Other buttons are located on the left-hand side of the camcorder, hidden by the LCD bezel when it is closed. This grouping includes the 'power' button. These are also somewhat difficult to access with the camera in a normal shooting position, and require some adjustment.
The camcorder's most appealing feature is the full-size HDMI port that allows for direct high-definition output to an HDTV. When not in playback mode, the viewer is treated to a live take of the camcorder's point-of-view (which can result in some nasty audio feedback).
Performance and Video Quality
I tested the JVC HD10 in a variety of situations, both indoors in low and medium light environments and outdoors in bright sunshine. I limited my tests to the best-quality, 17Mbps XP mode for video and the highest-resolution 1920 x 1080 mode for still photos. Overall, I was not very impressed with the final results.
Indoors, the video seemed to be marred by a gauzy film, as if the lens were coated in Vaseline. The video lacked depth and I couldn't help but feel as if I was being distracted by compression artifacts and image noise floating over the scene. Outdoors, the bright light helped to eliminate the softness present on the indoor clips, but the lack of depth seemed even more pronounced. Scenes had a strange, two-dimensional appearance. Everything looked flat and lifeless. Still images had the same issue, a washed out flatness that sucked the life out of a scene.

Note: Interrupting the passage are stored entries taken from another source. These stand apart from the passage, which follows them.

Each row of a before or after table is a point. The points were changed in one or more steps. Then noise was added and the rows were shuffled. The steps act on how far a point lies along the listed directions, d1 being the first. Write out the steps. A step turns or swaps two directions, mirrors them in a line or flattens them onto one, adds a multiple of one to another, or multiplies one. Angles are multiples of 10 degrees, from the lower direction toward the higher: turns from -170 to 170, lines from 10 to 170 but not 90. Use the fewest steps. Two steps may share a direction if one is a turn and the other turns, adds or multiplies; they go together, in the order done. Otherwise the lowest direction goes first.
In the rows, 128 means zero.

Directions:
(1): [111  90]
(2): [166 111]
Before (10 x 2):
[[136 141]
 [129 108]
 [131 163]
 [146 112]
 [145 101]
 [206 115]
 [124 117]
 [ 89 113]
 [118  97]
 [196 148]]
After:
[[197 125]
 [138  94]
 [142 108]
 [141 136]
 [120 121]
 [122 112]
 [141 161]
 [ 86 127]
 [106 103]
 [196  89]]
Steps: turn d1 and d2 by -20 degrees

Directions:
(1): [126 147  60 133 108 137 105  96]
(2): [185 150 142 134 122 179 110 138]
Before:
[[119 113 175 129 130 123 118 147]
 [126 116 154 121 123 110 130 137]
 [149 128 198 108 144 130 143 154]
 [160 157 126 134 134 151 112 135]
 [153 138 183 126 137 147 135 150]
 [183 164 130 126 120 176 126 119]
 [180 147 185 125 147 173 122 150]
 [133 145 102 117 145 141 124 116]
 [230 158 203 145 118 219 127 168]]
After:
[[160 143 178 128 135 156 130 149]
 [130 144 100 116 145 139 125 115]
 [128 118 156 120 123 113 129 139]
 [176 166 118 127 118 174 121 113]
 [123 114 178 130 130 127 115 148]
 [235 167 183 148 112 227 119 158]
 [158 159 119 134 132 152 109 132]
 [185 154 174 128 142 179 115 144]
 [158 131 195 109 142 140 140 153]]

The GZ-HD10's stereo sound performed well, although the 'wind cut' feature, designed to reduce the effect wind has on the microphones did not prevent some severe gusts from spoiling the audio on some clips.
Considering the price of the JVC GZ-HD10, consumers should expect a little more from their camcorders. While the image quality may be passable in some circumstances, it'd be better to invest in a similarly priced camcorder like the Canon HF100 or HF10, which offers true HD recording and output, and outperforms the GZ-HD10 handily.